### Task prompt
Scan the entries for the word "path" and return every line that has it.

### Records to process

Each row comes from the steps of one path. Every step used is in the known rows, and no mark comes twice. Write the path behind each row, first mark first.
Known rows
X-W-Z-B: [ 0.80 -0.31 -0.09  0.00  0.01 -0.10 -0.16 -0.13  0.09 -0.20 -0.04  0.02
 -0.09 -0.02  0.07  0.11  0.50  0.49 -0.34 -0.14  0.12 -0.17  0.14  0.12
  0.19]
C-W-Z-B-Y: [ 0.30 -0.27  0.07  0.09 -0.08  0.01 -0.23  0.11 -0.05 -0.21  0.02  0.14
  0.17  0.34 -0.05 -0.01  0.70  0.43 -0.22 -0.45  0.25 -0.03  0.39  0.22
  0.14]
X-W-C-B: [ 0.57 -0.42  0.16 -0.08  0.21  0.04 -0.17 -0.37  0.07 -0.11 -0.08  0.01
 -0.10 -0.08 -0.14 -0.06  0.40  0.42 -0.10 -0.05 -0.16 -0.24  0.04  0.22
  0.56]
E-C-B-Y-W-Z: [ 0.24 -0.26  0.43  0.09  0.12  0.04 -0.24 -0.15 -0.03 -0.25 -0.08  0.29
  0.25  0.08 -0.15 -0.18  0.43  0.25 -0.10 -0.40  0.27  0.20  0.44  0.20
  0.66]
E-Z-W: [ 0.53 -0.21 -0.11  0.12  0.09 -0.02 -0.17 -0.10  0.00 -0.09 -0.11  0.20
  0.28 -0.13 -0.03  0.12  0.24  0.28 -0.27 -0.11  0.44  0.04  0.15  0.18
  0.30]
E-C-W: [ 0.34 -0.26  0.23  0.03  0.09  0.16 -0.11  0.09 -0.23 -0.08 -0.15  0.09
 -0.02 -0.09 -0.19  0.12  0.30  0.29  0.13 -0.15  0.17  0.16  0.13  0.22
  0.39]
Y-W-C-B: [ 0.60 -0.10  0.26  0.10  0.19  0.08 -0.20 -0.37 -0.05 -0.17 -0.10  0.22
  0.27  0.00 -0.15 -0.18  0.09  0.19  0.14  0.13  0.07 -0.11  0.20  0.05
  0.56]
Y-W-Z-B: [ 0.80 -0.01  0.01  0.18 -0.01 -0.07 -0.20 -0.13 -0.02 -0.26 -0.07  0.24
  0.28  0.04  0.06 -0.02  0.18  0.26 -0.11  0.03  0.34 -0.05  0.31 -0.06
  0.21]
W-C: [ 0.52  0.12  0.16  0.01  0.18  0.11 -0.16 -0.11  0.08 -0.10 -0.10  0.12
 -0.02 -0.31 -0.13  0.02  0.01  0.23  0.10  0.07  0.00 -0.14  0.02 -0.06
  0.34]
Z-B-Y-W-X: [ 0.21  0.08 -0.02  0.19  0.01  0.00 -0.18 -0.11  0.11 -0.21  0.01  0.21
  0.14  0.14  0.14 -0.22  0.30  0.20 -0.24 -0.15  0.42 -0.11  0.32 -0.04
  0.22]
Z-B-Y-W-C-E: [ 0.26  0.02  0.18  0.14  0.02  0.15 -0.26 -0.18  0.06 -0.23  0.04  0.17
  0.03  0.08 -0.06 -0.34  0.48  0.22  0.00 -0.05  0.38 -0.02  0.40  0.04
  0.36]
W-X: [ 0.45  0.22  0.06  0.06  0.15 -0.08 -0.11 -0.03  0.09 -0.11 -0.09  0.11
  0.13 -0.08 -0.04  0.16  0.14  0.28 -0.16 -0.12  0.07 -0.28 -0.01 -0.13
  0.19]
C-B: [-0.07 -0.28  0.00 -0.04  0.19  0.04 -0.17 -0.16 -0.01 -0.07 -0.02  0.06
  0.11  0.22 -0.08  0.11  0.22  0.13  0.10 -0.14 -0.09 -0.25  0.07  0.16
  0.39]
E-C: [ 0.26 -0.03  0.16  0.01  0.17  0.13 -0.10  0.02 -0.05 -0.09 -0.15  0.11
 -0.12 -0.32 -0.10  0.13  0.03  0.17  0.12 -0.04  0.18  0.09  0.06  0.03
  0.41]
B-C: [ 0.28 -0.08 -0.05  0.02  0.19  0.22 -0.22  0.02  0.11  0.01 -0.03 -0.01
  0.20 -0.22 -0.09  0.33  0.28  0.27 -0.10 -0.05  0.15 -0.06  0.00  0.15
  0.04]
X-W-Z-B-C: [ 0.90 -0.35 -0.06  0.01  0.06  0.01 -0.20 -0.15  0.20 -0.17 -0.04 -0.06
 -0.01 -0.13 -0.02  0.16  0.66  0.60 -0.44 -0.22  0.21 -0.15  0.15  0.23
  0.12]
Y-B-C-E-Z: [ 0.29  0.01  0.31  0.08  0.20  0.11 -0.20 -0.22  0.24 -0.12  0.11  0.00
  0.44  0.24 -0.19  0.21  0.53  0.43 -0.05 -0.19  0.41 -0.15  0.23  0.31
  0.34]
W-C-E-Z-B-Y: [ 0.27  0.05  0.40  0.06  0.03  0.14 -0.25 -0.23  0.27 -0.26  0.02  0.15
  0.04 -0.06 -0.23 -0.27  0.58  0.38 -0.12 -0.37  0.35 -0.13  0.40  0.17
  0.50]
B-Z-W: [ 0.44 -0.12 -0.25  0.05  0.16 -0.11 -0.21  0.05  0.14  0.05 -0.12  0.10
  0.33 -0.25  0.03  0.19  0.29  0.26 -0.21  0.01  0.34 -0.08  0.08  0.12
  0.06]
Y-W: [ 0.43 -0.05 -0.06  0.13  0.09  0.05 -0.20 -0.07 -0.17 -0.09 -0.06  0.26
  0.31 -0.01  0.09  0.14 -0.01  0.06  0.00  0.25  0.18  0.08  0.10 -0.06
  0.20]
X-W-C-E-Z-B: [ 0.80 -0.26  0.25 -0.01  0.05  0.06 -0.17 -0.36  0.20 -0.23 -0.04  0.02
 -0.13 -0.17 -0.17 -0.13  0.65  0.56 -0.23 -0.15  0.20 -0.21  0.21  0.25
  0.52]
Y-B-C-E-Z-W-X: [ 0.78  0.08  0.28  0.19  0.23 -0.04 -0.15 -0.29  0.25 -0.16  0.05  0.00
  0.43  0.20 -0.26  0.08  0.67  0.61 -0.21 -0.23  0.62 -0.22  0.24  0.26
  0.35]
C-E-Z: [ 0.22 -0.05  0.22  0.02  0.05  0.04 -0.23 -0.08  0.07 -0.15  0.00  0.14
  0.27  0.06 -0.18  0.20  0.47  0.28 -0.10 -0.24  0.22 -0.06  0.19  0.16
  0.33]
Y-B-C-E-Z-W: [ 0.56 -0.11  0.17  0.15  0.22  0.06 -0.19 -0.25  0.15 -0.10  0.08  0.00
  0.41  0.22 -0.20  0.14  0.62  0.49 -0.07 -0.13  0.59 -0.07  0.24  0.34
  0.33]
B-Y: [-0.28 -0.06 -0.04  0.02  0.07  0.11 -0.26  0.13  0.03 -0.04  0.04  0.20
  0.12  0.07  0.09  0.11  0.27  0.09 -0.17 -0.19  0.11  0.08  0.14  0.03
  0.15]

Write each row's path
[ 0.71 -0.26  0.16  0.10  0.18  0.01 -0.17 -0.38  0.11 -0.16 -0.14  0.18
  0.25 -0.12 -0.24 -0.17  0.32  0.38 -0.16 -0.22  0.34 -0.14  0.25  0.27
  0.63]  E-Z-W-C-B
[ 0.64  0.09  0.18  0.10  0.25 -0.13 -0.18 -0.22  0.26 -0.08  0.01  0.04
  0.32  0.04 -0.16 -0.04  0.42  0.42  0.10  0.07  0.43 -0.23  0.22  0.17
  0.38]  Y-B-Z-W-C-E
[ 0.62 -0.22  0.12  0.06 -0.01 -0.03 -0.20  0.12 -0.18 -0.14 -0.07  0.15
  0.30  0.20 -0.14  0.23  0.52  0.43 -0.13 -0.27  0.06 -0.01  0.19  0.15
  0.14]  C-W-Z
[ 0.84 -0.04  0.19  0.15  0.16  0.06 -0.23 -0.16  0.20 -0.12 -0.06  0.01
  0.38 -0.15 -0.34  0.14  0.80  0.61 -0.39 -0.35  0.52 -0.10  0.19  0.26
  0.24]  B-C-E-Z-W-X
[ 0.25 -0.10 -0.16  0.05  0.14  0.22 -0.16 -0.07  0.19 -0.06 -0.01 -0.09
 -0.02 -0.13 -0.03  0.12  0.31  0.29 -0.05 -0.07  0.30 -0.23  0.09  0.16
  0.07]  Z-B-C
[ 0.33 -0.11  0.23  0.03  0.13  0.21 -0.28 -0.09  0.20 -0.08  0.01  0.02
  0.38 -0.11 -0.28  0.28  0.64  0.43 -0.23 -0.32  0.32 -0.04  0.18  0.30
  0.22]  B-C-E-Z
[ 0.75 -0.21  0.08 -0.05  0.15  0.06 -0.16 -0.21  0.05 -0.09 -0.10  0.05
 -0.14 -0.30 -0.05  0.04  0.25  0.42 -0.14  0.10 -0.06 -0.11 -0.03  0.08
  0.37]  X-W-C
[ 0.71 -0.24  0.15  0.06  0.07  0.13 -0.26  0.10 -0.01 -0.08 -0.06  0.03
  0.42  0.03 -0.24  0.30  0.69  0.56 -0.24 -0.34  0.18  0.00  0.17  0.30
  0.04]  B-C-W-Z
[ 0.62 -0.21  0.09  0.10  0.14  0.16 -0.27 -0.10  0.10 -0.07 -0.02  0.01
  0.33 -0.13 -0.28  0.21  0.73  0.48 -0.26 -0.24  0.50  0.05  0.19  0.34
  0.22]  B-C-E-Z-W
[-0.03 -0.10 -0.12  0.14  0.00  0.11 -0.22 -0.07  0.01 -0.16  0.04  0.21
  0.11  0.16  0.18 -0.16  0.26  0.07 -0.12 -0.02  0.38  0.02  0.32  0.04
  0.19]  Z-B-Y-W
[ 0.58  0.00 -0.03  0.06  0.02 -0.07 -0.16 -0.03  0.12 -0.23 -0.04  0.08
  0.02  0.02  0.00  0.08  0.27  0.33 -0.10 -0.20  0.20 -0.22  0.21 -0.02
  0.17]  W-Z-B
[ 0.29 -0.16  0.13  0.09  0.20  0.14 -0.15 -0.06  0.01 -0.03  0.06 -0.04
  0.36  0.35 -0.10  0.24  0.43  0.41  0.07 -0.06  0.26 -0.11  0.13  0.33
  0.18]  Y-B-C-W
[ 0.69 -0.26  0.03  0.07  0.25  0.03 -0.15 -0.29 -0.05 -0.10 -0.13  0.06
 -0.03 -0.10 -0.22 -0.18  0.27  0.32  0.11  0.02  0.17 -0.16  0.11  0.14
  0.52]  Z-W-C-B
[ 0.24  0.04  0.20  0.06  0.24  0.13 -0.20 -0.13  0.14 -0.07  0.13 -0.07
  0.25  0.26 -0.15  0.24  0.47  0.36  0.15 -0.01  0.27 -0.16  0.12  0.20
  0.22]  Y-B-C-E
[ 0.77  0.10  0.17  0.14  0.13  0.09 -0.20 -0.21 -0.06 -0.15 -0.12  0.26
  0.24 -0.24 -0.06 -0.07 -0.05  0.17  0.07  0.27  0.17  0.02  0.14 -0.09
  0.37]  Y-W-C
[ 0.63 -0.12  0.24  0.11  0.15  0.05 -0.18 -0.05  0.06 -0.12  0.05  0.01
  0.46  0.36 -0.16  0.25  0.55  0.55 -0.05 -0.21  0.28 -0.12  0.22  0.30
  0.16]  Y-B-C-W-Z
[ 0.37 -0.28  0.05  0.08  0.21  0.07 -0.23 -0.24 -0.01 -0.10 -0.06  0.13
  0.01 -0.01 -0.18 -0.28  0.41  0.29 -0.02 -0.14  0.22 -0.05  0.23  0.18
  0.49]  Z-W-C-B-Y
[ 0.29 -0.07  0.26 -0.05  0.25  0.00 -0.22 -0.27  0.32 -0.08 -0.10  0.08
  0.28 -0.18 -0.21 -0.07  0.28  0.29  0.01 -0.18 -0.01 -0.38  0.16  0.18
  0.48]  W-C-B-Z
[ 0.80  0.10  0.32  0.12  0.11  0.10 -0.24 -0.22 -0.09 -0.18 -0.06  0.20
  0.21 -0.12 -0.19 -0.08  0.25  0.23  0.15  0.22  0.16  0.02  0.19 -0.05
  0.40]  Y-W-C-E
[ 0.90 -0.03  0.04  0.19  0.04  0.05 -0.24 -0.14  0.09 -0.23 -0.06  0.15
  0.38 -0.06 -0.02  0.04  0.37  0.36 -0.21 -0.04  0.43 -0.03  0.30  0.06
  0.13]  Y-W-Z-B-C
[ 0.36 -0.02 -0.11  0.10  0.22 -0.18 -0.14 -0.10  0.20  0.00  0.00  0.09
  0.38  0.12  0.08  0.14  0.20  0.27 -0.02  0.09  0.45 -0.19  0.14  0.15
  0.20]  Y-B-Z-W
[ 0.54 -0.39  0.17 -0.10  0.21 -0.04 -0.21 -0.34  0.28 -0.07 -0.10  0.02
  0.13 -0.19 -0.13 -0.03  0.49  0.45 -0.25 -0.13 -0.08 -0.31  0.09  0.31
  0.50]  X-W-C-B-Z
[ 0.75 -0.02 -0.05  0.06  0.20 -0.07 -0.22 -0.08  0.23  0.00 -0.16  0.12
  0.27 -0.45 -0.10  0.00  0.26  0.35 -0.14  0.03  0.32 -0.14  0.11  0.10
  0.22]  B-Z-W-C
[ 0.09 -0.11  0.19  0.14 -0.06  0.08 -0.28 -0.17  0.11 -0.25  0.07  0.24
  0.31  0.23 -0.04 -0.14  0.64  0.25 -0.24 -0.28  0.52  0.04  0.47  0.20
  0.36]  C-E-Z-B-Y-W
[ 0.32 -0.12  0.24 -0.02  0.24  0.09 -0.17 -0.30  0.09 -0.13 -0.08  0.07
  0.04 -0.05 -0.23 -0.10  0.17  0.24  0.18 -0.09 -0.10 -0.31  0.10  0.10
  0.55]  W-C-B
[ 0.87 -0.04  0.08  0.09  0.18  0.05 -0.20 -0.15 -0.09 -0.10 -0.09  0.05
 -0.08 -0.21 -0.28 -0.08  0.40  0.38  0.13  0.12  0.27 -0.03  0.10  0.04
  0.35]  Z-W-C-E
[ 0.31 -0.02  0.21  0.17 -0.01  0.11 -0.22 -0.28  0.25 -0.27 -0.03  0.33
  0.29 -0.08  0.01 -0.32  0.29  0.25 -0.29 -0.24  0.53  0.00  0.45  0.15
  0.49]  E-Z-B-Y-W-C
[ 0.86 -0.05 -0.06  0.11  0.19  0.04 -0.15 -0.13 -0.07 -0.07 -0.15  0.10
 -0.06 -0.32 -0.14 -0.07  0.12  0.30  0.05  0.16  0.26 -0.03  0.04 -0.01
  0.32]  Z-W-C
[ 0.58 -0.06  0.34  0.08  0.11  0.05 -0.06  0.03 -0.13 -0.14 -0.19  0.09
  0.04 -0.11 -0.24  0.05  0.36  0.43 -0.01 -0.28  0.21  0.00  0.13  0.13
  0.42]  E-C-W-X
[ 0.49 -0.28  0.27  0.00  0.01  0.09 -0.24 -0.30  0.25 -0.24  0.01  0.08
 -0.09 -0.08 -0.13 -0.23  0.80  0.54 -0.36 -0.32  0.27 -0.10  0.32  0.29
  0.52]  X-W-C-E-Z-B-Y
[ 0.37 -0.30  0.05  0.10  0.03  0.20 -0.17 -0.14  0.18 -0.13 -0.04  0.03
  0.32  0.02 -0.14  0.09  0.59  0.47 -0.29 -0.40  0.47 -0.15  0.29  0.44
  0.23]  E-Z-B-C-W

### Task solution
Each row comes from the steps of one path. Every step used is in the known rows, and no mark comes twice. Write the path behind each row, first mark first.
Write each row's path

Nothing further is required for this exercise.